E già anni prima della sentenza della Cassazione, Amnesty, come tante altre organizzazioni indipendenti sottolineava che "la giustificazione riguardante le minacce alla sicurezza e all'ordine pubblico non è stata sostenuta da prove, né soddisfa i requisiti di proporzionalità stabiliti dal diritto internazionale. Anche nel caso in cui il governo riuscisse a dimostrare che esiste una qualche minaccia alla sicurezza pubblica in determinati singoli casi, è sconcertante che definisca la presenza di “nomadi” o di persone appartenenti a determinate etnie, in se stessa, una fonte di preoccupazione in più regioni italiane, tanto da richiedere la dichiarazione di uno stato di emergenza. I provvedimenti introdotti dal decreto che stabilisce uno stato di emergenza e dalle ordinanze che li accompagnano sono discriminatori e violano gli obblighi assunti dall'Italia ai sensi di vari trattati internazionali e regionali a non intraprendere una qualsiasi iniziativa volta a creare o a perpetuare la discriminazione razziale".
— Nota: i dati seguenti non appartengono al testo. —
In the data rows, the value 128 means zero.
Here are some points, each followed by its number:
[103 123 115  80 165 115 141 176 100 106 149 172] 0
[169 100 104 158 118 117  90 109 119 133 203 101] 1
[116 124 116 111 161 103 148 145 101  91 208 124] 2
[136 116 119 114 102 153  95 110 172 170  79 135] 3
[153 105 112 115 104 142  90 124 163 164  88 142] 4
[121 113 102  85 140 128  95 199 120 127 117 178] 5
[116 120 116 108 163 105 142 149 100  92 210 120] 6
[126 111 108  99 166 109 118 152 105 101 217 105] 7
[185 107 103 143 105 130  83 109 123 165 139 108] 8
[121 111 110 139  98 143 103 115 122 201 116 168] 9
[118 170 127  96 101 159  99 111 136 131  98 186] 10
[116 118 136 240  89 131 143  96 111 153 120 169] 11
[100 167 219 138 121 129 237 102 110 115  82  51] 12
[167 103 107 113 106 136  88 127 154 162  99 134] 13
[117 116 107  95 138 127 111 228 111 123 114 144] 14
[121 129 117 107 100 160 110 125 131 161  86 190] 15
[114 134 129 118  98 170 114 110 155 163  69 153] 16
[107 153 178 255 103 135 172  86 110 121  83  82] 17
[105 113 107  83 164 124 111 191 120 116 116 174] 18
[114 113 104  86 145 127 101 195 119 124 119 183] 19
[115 126 122 117 122 144 112 107 215 135  95  79] 20
[178  97  98 126 111 128  81 120 120 164 161 116] 21
[115 113 105  92 141 128 105 208 114 124 114 173] 22
[108 110 105  74 169 124 100 168 128 119 129 180] 23
[100 171 220 143 123 128 232 101 110 115  82  48] 24
[114 127 126 119 110 156 108 106 201 144  82 105] 25
[134 102 104 108 163 105 115 160 109 104 209 105] 26
[118 116 112  80 193 108 111 139 135  96 167 117] 27
[193 102 102 123 119 126  84 124 120 146 151  94] 28
[159 118 110 102 100 150  89 119 141 163  97 155] 29
[189 103 100 124 122 122  87 127 116 137 170  95] 30
[ 99 217 185 118 128 123 207 104 123 103  80  72] 31
[122 121 109 102 114 142  99 158 121 149  99 205] 32
[196 109 104 136 117 126  94 113 119 135 155  89] 33
[110 117 109  93 145 126 116 226 112 120 111 147] 34
[182 103 102 163 111 125  86 107 118 139 175 102] 35
[108 131 149 184  89 170 125  93 137 159  72 145] 36
[110 116 105  97 138 121 126 187 104 119 145 188] 37
[178 107 115 196  99 133  86  89 133 144 135 114] 38
[122 116 111 106 170 105 129 147 104  95 212 110] 39
[104 138 149 170  93 166 137  93 138 157  67 155] 40
[108 150 114  75 139 127 120 147 108 109 148 204] 41
[129 124 118 118  98 158 104 112 143 193  74 146] 42
[118 142 111 110 104 142 117 136 116 140 115 211] 43
[116 131 124 112 101 164 113 121 137 166  73 178] 44
[122 139 122 110  97 162 101 119 132 157  87 186] 45
[127 111 114 116 165 101 136 154  99  96 207 111] 46
[107 209 155  91 147 113 168 114 143  83  91 117] 47
[121 128 150 224 125  97 201 118  96  81 170 120] 48
[105 110 108  77 171 121 113 177 119 120 125 177] 49
[101 192 169 144  98 175 136  89 131 130  67 110] 50
[181 107 108 146 101 135  81 105 122 169 136 114] 51
[127 132 120 108 116 146  93 104 201 128  97 119] 52
[109 120 126 134 124 113 162 123  99 112 188 184] 53
[107 113 105  75 169 126 101 159 129 118 128 186] 54
[133 103 135 252  93 128 107  82 119 149 152 143] 55
[187 104 106 153 114 121  88 110 121 136 169  97] 56
[119 122 112 101 115 144 107 146 120 147 100 211] 57
[134 110  99  82 132 130  91 188 127 125 121 177] 58
[100 176 201 148 122 127 255 101 106 110  85  50] 59
[114 134 128 122  97 170 110 111 151 164  70 156] 60
[115 120 104  88 137 132 102 168 115 127 124 208] 61
[190 102 104 140 115 126  87 114 121 139 164  93] 62
[126 104 106 136 102 135  96 118 116 198 141 168] 63
[147  92 112 179 135 102 118 110 120 112 210 114] 64
[189 102 104 120 113 133  92 130 134 148 112 112] 65
[162  95 107 191 119 111  86 111 120 129 197 113] 66
[117 122 122 104 137 131 106 111 213 121 107  96] 67
[124 109 107 131 104 142  95 110 120 220 123 143] 68
[113 129 127 115 109 157 114 106 198 145  79 110] 69
[108 111 104  80 156 128 105 180 121 124 121 189] 70
[115 129 128 122 103 163 113 106 189 149  75 117] 71
[106 114 109  83 158 125 115 197 114 119 116 175] 72
[157  98 127 255 102 111 146 125 101 114 145 117] 73
[110 126 129 122 156  98 166 138 100  90 196 140] 74
[191 107 103 126 112 130  87 116 116 150 151 104] 75
[101 155 232 161 120 131 211 100 109 117  84  49] 76
[151 101 100 119 107 130  82 120 114 195 154 143] 77
[180  97 103 111 114 125  86 144 136 150 121 126] 78
[116 112 107  88 138 129 100 199 116 127 116 181] 79
[127 110 107  90 180 105 115 152 116 100 198 104] 80
[117 128 107  88 133 125 106 165 106 118 152 201] 81
[ 99 173 216 157 121 127 237 100 107 113  86  47] 82
[113 120 118 134 134 108 143 136  99 106 201 169] 83
[101 216 177 106 137 119 203 107 130  96  79  81] 84
[115 110 108  93 152 118 109 136 106 118 218 144] 85
[123 112 112 110 114 146  85 106 185 158 104 148] 86
[107 126 126 142 146 102 167 131  96  95 201 149] 87
[101 166 227 145 120 130 218 100 110 117  84  48] 88
[193 110 105 129 112 130  87 116 115 151 144 101] 89
[123 131 152 255 110 107 196 107  99 102 125  97] 90
[110 115 108  89 136 127 125 186 107 124 131 195] 91
[120 106 110 132 120 119 123 134  99 131 203 172] 92
[195 108 103 129 119 127  88 118 115 136 158  92] 93
[106 135 123  91 172 103 151 142 103  92 194 129] 94
[ 95 202 181 118 143 114 202  91 118  88 110 107] 95
[ 98 200 181 123 125 126 255 110 107 107  81  66] 96
[121 105 105  73 149 129  85 115 175 123 156 155] 97
[155 101 118 164 100 136  78  88 159 156 125 139] 98
[119 125 120 102 137 132 107 110 213 120 107  95] 99
[116 127 128 116 104 165 101 107 179 157  75 134] 100
[116 116 126 206  97 125 137 109 101 145 148 190] 101
[105 153 135 137 133 103 192 121  93  94 174 166] 102
[120  99 153 254 108 114 141  78 141 130 127 148] 103
[100 173 219 140 122 127 232 104 110 113  83  49] 104
[ 99 192 206 130 126 126 230 100 116 106  81  56] 105
[192 102 103 124 118 127  85 122 117 142 153 101] 106
[100 146 216 205 116 128 228  95 113 114  81  61] 107
[124 127 186 246 119 107 171  78 144  94 107  99] 108
[167  94  97 114 113 125  79 135 117 176 156 129] 109
[140 101 131 255 107 113 126  89 110 133 153 115] 110
[100 187 175 182 119 112 233 102  98  94 108 113] 111
[101 166 217 167 124 123 227  93 117 106  84  57] 112
[180 102 100 127 110 126  82 116 120 167 155 112] 113
[116 105 106  93 160 117 101 133 115 118 220 129] 114
[115 117 110  92 127 133 108 182 112 135 115 200] 115
[119 111 113 140 101 145 101 112 124 222 108 137] 116
[118 106 107 115 132 118 116 135 103 129 207 169] 117
[ 97 188 186 137 123 126 255 108 106 107  85  61] 118
[114 111 105  87 176 113 109 136 120 107 205 126] 119
[142 104 124 246 106 122 102  78 121 129 174 138] 120
[175  95  97 107 116 126  79 150 123 158 139 131] 121
[134 117 118 119  98 159 103 116 137 195  75 145] 122
[106 112 104  68 168 125  95 149 138 123 138 183] 123
[121 111 108  95 173 110 109 141 114 105 216 104] 124
[105 112 108  85 167 123 113 202 115 116 119 159] 125
[131  97 105 129 108 135  93 124 120 213 126 149] 126
[159  90  97 122 109 129  83 133 119 186 150 135] 127
[154 107 112 114 102 144  90 124 164 165  88 135] 128
[126 143 114  83 132 117 128 195 114 104 115 175] 129
[ 99 185 206 132 121 127 243 103 111 112  84  53] 130
[108 140 133 135 104 209 112  99 138 142  75 113] 131
[128 131 119 119  98 174  96 104 152 157  79 156] 132
[115 127 128 120 106 159 115 109 195 146  75 111] 133
[116 131 146 255 115 130 152  98 108 120  99  58] 134
[133 128 106  82 113 143  86 134 131 138 127 201] 135
[114 122 123  82 158 123 103 112 198 108 122 121] 136
[133 119 101  74 127 132  80 128 149 130 144 190] 137
[112 114 107  95 140 121 113 136 105 126 195 182] 138
[109 115 111  94 133 132 114 186 109 133 116 198] 139
[141 124  99  80 119 139  81 127 137 136 135 194] 140
[ 99 222 177 130 125 124 228 105 105 109  85  65] 141
[101 156 215 151 122 126 254 101 109 113  87  48] 142
[101 231 169 125 107 149 164  98 117 126  75  87] 143
[158  99 119 214 104 120  93  90 125 135 183 118] 144
[110 131 148 255  92 139 154  93 113 138  95 129] 145
[133 126 107  81 110 152  87 117 162 135 119 177] 146
[107 122 111  80 172 115 109 131 118 107 195 151] 147
[ 99 236 160 116 120 130 201 111 111 113  83  84] 148
[111 116 107  94 163 114 115 139 106 112 220 128] 149
[127 113 117 132 149 102 152 149  95  93 209 125] 150
[155 119 105  94 103 152  85 119 139 166 101 161] 151
[182  98 102 153 116 120  87 112 120 141 178 100] 152
[124 118 138 255  92 140 114  73 132 148 115 140] 153
[ 99 165 219 144 122 128 241 101 109 113  86  50] 154
[ 93 191 167  88 157 113 179  97 127  89 115 134] 155
New points follow, each followed by the number of its nearest point above by angle.
[166 104 108 112 103 140  88 134 136 172  96 143] 13
[128 134 120 101 111 152  95 106 197 135  92 120] 52
[114 156 113  89 118 133 123 148 120 122 111 210] 43
[115 109 104  73 162 120  93 121 143 118 185 160] 147
[110 115 109  97 131 131 116 188 108 131 118 197] 139
[123 143 116 113 102 141 118 130 116 136 114 211] 43
[113 134 128 129 103 201 109 100 140 153  73 128] 131
[116 113 129 187  95 133 109 102 114 154 147 192] 101
[119 122 117  99 106 157 102 140 133 161  85 190] 15
[106 109 107  65 168 122  99 142 137 125 147 181] 123
[122 120 119 115 126 137 109 113 215 131  99  81] 20
[102 149 221 211 112 133 198  90 116 117  78  64] 107
[118 117 112 126 105 145 105 114 123 222  99 143] 116
[108 125 166 255 104 132 164  90 117 129  89  91] 17
[117 119 104  62 152 128  86 138 145 120 143 189] 123
[135 106 144 255 113 110 142  84 121 111 147 102] 110
[104 130 112  62 157 132 102 127 151 119 123 193] 123
[108 112 105  79 159 127 102 173 122 124 122 192] 70
[115 126 123 119 125 141 113 108 216 133  96  75] 20
[121 117 113 101 175 103 130 148 106  95 206 107] 39
[117 124 121 119 123 143 112 110 215 132  95  79] 20
[173  99 102 152 121 116  90 117 114 133 199 102] 1
[107 137 136 155 129 104 177 127  94  93 182 167] 102
[120 117 117 136 102 150 103 109 125 223  93 132] 116
[103 231 153 111 117 128 195 121 110 110  83 111] 148
[140 103 101  88 172 106 100 150 134  99 183 117] 80
[106 201 164  89 140 118 163 104 160  91  84 110] 47
[194 112 111 174 106 132  90 104 128 137 125  93] 38
[136 109 125 171 133  95 161 147  94  94 195 128] 150
[117 132 140 220 122  96 188 122  94  90 174 137] 48
[137 122 109  92 109 153  77 112 163 145 110 171] 146
[157  94 100 114 141 110 103 164 108 115 197 112] 26
[196 109 108 141 111 133  87 116 120 145 130  97] 89
[118 116 111  76 149 128  89 116 187 114 137 147] 97
[159  98 104  93 140 114  89 135 174 117 137 123] 97
[102 146 209 223 117 123 238  96 106 113  86  55] 107
[104 119 105  84 164 117 134 180 104 109 151 172] 0
[109 115 105  91 154 120 111 135 109 116 207 160] 85
[102 142 197 219  98 145 165  88 138 128  67 100] 17
[108 146 164 255 104 131 171  87 109 119  95  86] 17
[134 111  98  72 139 128  75 155 134 127 145 186] 137
[118 144 121  78 140 115 140 201 115 101 105 164] 129
[115 125 124 120 122 142 110 109 215 134  95  80] 20
[ 96 138 125  82 195 111 180 161 109  97 114 125] 0
[109 209 144  72 142 117 148 122 135  86 106 143] 47
[107 112 107  82 157 128 110 172 121 124 115 196] 70
[119 116 117 135 101 146 107 111 125 224  98 134] 116
[111 146 158 251 113 105 213  98  96  96 138 124] 90
[117 118 120 143 143  99 167 144  93  99 199 146] 87
[102 148 221 202 110 135 197  91 121 117  76  68] 107
[110 130 122 124 117 228 115 108 123 139  90  78] 131
[106 118 112  88 157 122 131 221 109 116 110 143] 34
[115 116 109  98 164 113 116 140 105 106 218 124] 149
[160  97 117 232 109 106 137 133 101 114 157 131] 73
[118 134 160 255 109 107 201 104  98  99 128 116] 90
[190 104 106 112 118 125  97 136 141 132 115 110] 65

In una decisione adottata a seguito di un reclamo collettivo contro l'Italia (Centro per i diritti all'alloggio - Cohre v. Italia), il 25 giugno 2010, il Comitato europeo sui diritti sociali ha affermato che “le condizioni di vita dei rom nei campi sono peggiorate a seguito dell'adozione delle contestate 'misure di sicurezza'. Poiché, da un lato, le misure in questione prendono direttamente di mira questi gruppi vulnerabili e, dall'altro, non vengono intraprese adeguate iniziative per tenere in debita e positiva considerazione le differenze della popolazione in oggetto, la situazione si configura come stigmatizzazione che costituisce un trattamento discriminatorio”.
Secondo il Comitato “le dichiarazioni da parte di attori pubblici come quelle riportate nell'istanza creano un'atmosfera discriminatoria che è espressione di una volontà politica basata sulla disparità etnica". Tanto che la propaganda razzista contro i migranti rom e sinti indirettamente permessa o proveniente direttamente dalle autorità italiane costituisca una violazione aggravata dei diritti umani.
Si parla di “violazione aggravata” quando misure che violano i diritti umani prendono specificatamente di mira e colpiscono gruppi vulnerabili, mentre le autorità pubbliche restano passive e non intervengono in maniera appropriata contro i perpetratori di queste violazioni, ma contribuiscono anch'esse a questa violenza.
Secondo quanto ci ha detto nel corso di un'intervista l'allora direttrice di Amnesty International Italia Carlotta Sami, "il punto di partenza è collocare la questione dei rom in Italia all’interno dell’ambito europeo poiché esiste un problema di discriminazione di 12 milioni di rom in Europa".
In linea con quanto esposto finora anche l'attivista e intellettuale sinta Eva Rizzin che spiega: "Ha ragione Leonardo Piasere discutiamo quando dice che ci sono ancora oggi sinti che praticano il nomadismo con attività commerciali itineranti, ma il problema è che il termine nomadi è stato usato per giustificare una condizione di esclusione e di emarginazione di queste persone e per questo diventa scorretto".
Spesso però anche il termine corretto, Rom, è usato in modo discriminatorio. "Sui titoli dei giornali viene evidenziata l’origine etnica dell’autore di un reato - spiega Rizzin - non è corretta l’etnicizzazione del reato che viene utilizzata da molti giornalisti quando accadono fatti di cronaca, c’è il problema della responsabilità penale collettiva perché se un reato è commesso da un rom o sinto, diventa il reato di tutta la comunità, per tutti i quotidiani, di sinistra e di destra. Lo stesso giornale scriverebbe: 'gli ebrei sono usurai?’ Sui rom lo fanno".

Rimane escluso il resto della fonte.